Aduz o apelante que as exigências apresentadas pela registradora não se sustentam porque a falecida Guilhermina havia lhe doado todas as suas quotas sociais, com a anuência do outro herdeiro, bem como porque, no instrumento de distrato social, constou expressamente que a pessoa jurídica realizou seu ativo e não deixou passivo, nem patrimônio a ser rateado entre os sócios. Assim foi feito, pois os bens da sociedade seriam revertidos ao sócio remanescente, ora apelante, a quem passou a pertencer a totalidade das quotas sociais.

Por conseguinte, afirma ser dispensável a transferência do imóvel, na proporção de 1,93%, ao espólio de Guilhermina, bem como sua partilha.

No caso concreto, mister consignar que o contrato de doação de quotas sociais não foi devidamente averbado na JUCESP, de forma que, à época do distrato social, Guilhermina ainda constava formalmente como sócia da pessoa jurídica denominada Concrex Tecnologia de Concreto Usinado Ltda.

Por outro lado, no instrumento de distrato acostado aos autos, datado de 20.01.1993 e averbado na JUCESP em 04.03.1993, ficou constando, expressamente, que: “a sociedade realizou o seu ativo e resolveu os compromissos, não restando passivo, nem patrimônio a ser rateado entre os sócios”. Consta, ainda, que “Os sócios dão-se, reciprocamente, ampla quitação, nada mais tendo a reivindicar a qualquer título, em qualquer época”, sendo que o “sócio Sérgio Antonio Monteiro Porto assume a responsabilidade da guarda doslivros e documentos da sociedade” [6].

O art. 51, caput, do Código Civil dispõe que nos casos de dissolução da pessoa jurídica ou cassada a autorização para seu funcionamento, ela subsistirá para fins de liquidação, até que esta se conclua.
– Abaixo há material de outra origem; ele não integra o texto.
Each row is a point. The last column is the point's height on a tilted bowl or saddle (a function of degree 2), plus a little noise. Count its main directions that bend up, bend down and stay straight.

Points, 15 rows:
[[ 41  18   9  12]
 [ 21  19   5  -5]
 [ 32  -2  -5 -10]
 [-14 -42   0 -35]
 [ -6   8 -22 -20]
 [ 44  -2 -36  -7]
 [-15 -22  38  -8]
 [-29 -19  -8 -16]
 [-18  35  13 -37]
 [  5 -45  31 -37]
 [ 10 -13  18 -18]
 [-60 -30  40  34]
 [ -9 -30  -7 -32]
 [  9  52 -48 -14]
 [ -3 -46 -22 -60]]
Directions: 1 up, 1 down, 1 straight

Points:
[[-19 -38  35 -16]
 [ 29  51  60   0]
 [ 57  37 -54 -60]
 [  6  12  12  -5]
 [ 39  -9  41 -18]
 [-28 -13  -9 -14]
 [ 15  19  48  -2]
 [ 38 -29  33 -17]
 [ 19   8 -54 -30]
 [ -4 -43 -35  -9]
 [ 31 -11   3 -11]
 [ 13 -19 -50 -16]
 [-26   4  18  -3]
 [ 23 -15  37 -12]
 [  5  -7 -50 -22]]
Directions: 1 up, 2 down, 0 straight

Points (25 x 5):
[[ 22  14  14   4 -13]
 [-20 -49  25  -8  47]
 [-13 -10 -30   2   8]
 [  9   2   1   3 -10]
 [-13 -10  -8   9  -5]
 [ 20   2 -35  35  19]
 [  5  -5  -7 -21   1]
 [ 26  19 -13 -24  17]
 [ -7 -35 -17  -2  25]
 [  2   4 -22  11   3]
 [-50  -4  -4   8  47]
 [-31 -23  47 -22  30]
 [ 24 -46  35  60 -30]
 [-38 -32   7  -9  50]
 [ 43 -34   1   3  30]
 [ 10  19   2  26  -2]
 [-32 -21  19 -24  33]
 [ 38 -49  36  15  11]
 [ 14  28   2 -13   9]
 [  0 -16  27   4 -18]
 [-51  15 -13  18  60]
 [-27  10   0 -13  16]
 [-12 -44  -6  23  14]
 [ -6  16 -25 -40  21]
 [-16  25  17 -33  11]]
Directions: 2 up, 0 down, 2 straight

Points, 42 rows:
[[ -9 -40  10  21  38  26 -35]
 [-10  -2  13 -24  15   1 -12]
 [-25   5  20 -14  38 -19 -37]
 [  3 -34  25   4  21   9 -10]
 [  2  23 -14 -21  31  19 -16]
 [ 27 -18  19 -11 -11 -28 -27]
 [-38   9  20 -17  31   2 -47]
 [  1  20 -30   1 -48  37  -9]
 [ 23  -8   3  -1  11  -7  -3]
 [ 26  26  36 -46  21 -26 -60]
 [  1 -34 -21 -28   2 -15 -17]
 [ 18   5  -7  20  -3   6  -2]
 [ -1 -12 -17   5  51  44 -31]
 [ -6 -21 -25 -20 -19   0 -18]
 [  4  23  10  30 -37 -12 -14]
 [-29  49  14   5   8  -5 -35]
 [-38 -11  53   7   3  -3 -54]
 [ 34  12  22  26 -37  24 -14]
 [ 10 -19   5   5  17 -58 -17]
 [  8  16   7 -34 -13   2 -15]
 [ -1  -2  16 -23   7   6  -6]
 [-33  13 -60  -8  15   8 -40]
 [  5  34  -3 -14 -27  14  -7]
 [ -4   0 -10  14  13   4  -7]
 [ 13  17 -12  -7   1  25   1]
 [  8  -9  24 -18  -9   4  -9]
 [  5  -1   9   0 -40   1 -22]
 [  0  31  -3  15  -3 -13  -6]
 [ 11 -28 -40  19 -17 -49 -43]
 [  9  -6 -12  22   7   1  -8]
 [ 39  -2   0 -36  13  -7 -18]
 [ 16  -9   2 -17 -14   1 -10]
 [-33 -30   1   3 -12  10 -46]
 [-10  16 -11  -3   4  -8  -9]
 [-34 -15 -14  14 -34   2 -46]
 [-27 -16 -25  17  21 -16 -36]
 [ 26  57  24 -32  22   0 -59]
 [  7  17 -24  14  16  11  -6]
 [-32   8   1  10   4   2 -26]
 [-26   4 -28 -33 -29  30 -13]
 [  5  15 -13   2 -27 -35 -21]
 [-10 -16   3   7 -17 -11 -22]]
Directions: 0 up, 3 down, 3 straight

Na hipótese em análise, não houve liquidação, tendo os sócios deliberado pela extinção da sociedade de plano ao declarar a inexistência de passivo e ativo, o que, contudo, não corresponde à realidade na medida em que apenas em 2012 foi lavrada escritura de compra e venda tendo por objeto o imóvel de titularidade da Concrex.

É preciso lembrar que a dissolução da pessoa jurídica não extingue, de imediato, sua personalidade, que irá persistir até a finalização de sua liquidação, quando então se dará o cancelamento de sua inscrição no órgão competente (art. 51, § 3º, c.c. art. 1.109, caput, do Código Civil). É dizer: optando os sócios da pessoa jurídica pelo encerramento das atividades mercantis, o registro obrigatório do documento que formaliza a dissolução extrajudicial se caracteriza apenas como a primeira das três fases do procedimento de extinção da personalidade, disciplinadas pela lei (dissolução, liquidação e partilha).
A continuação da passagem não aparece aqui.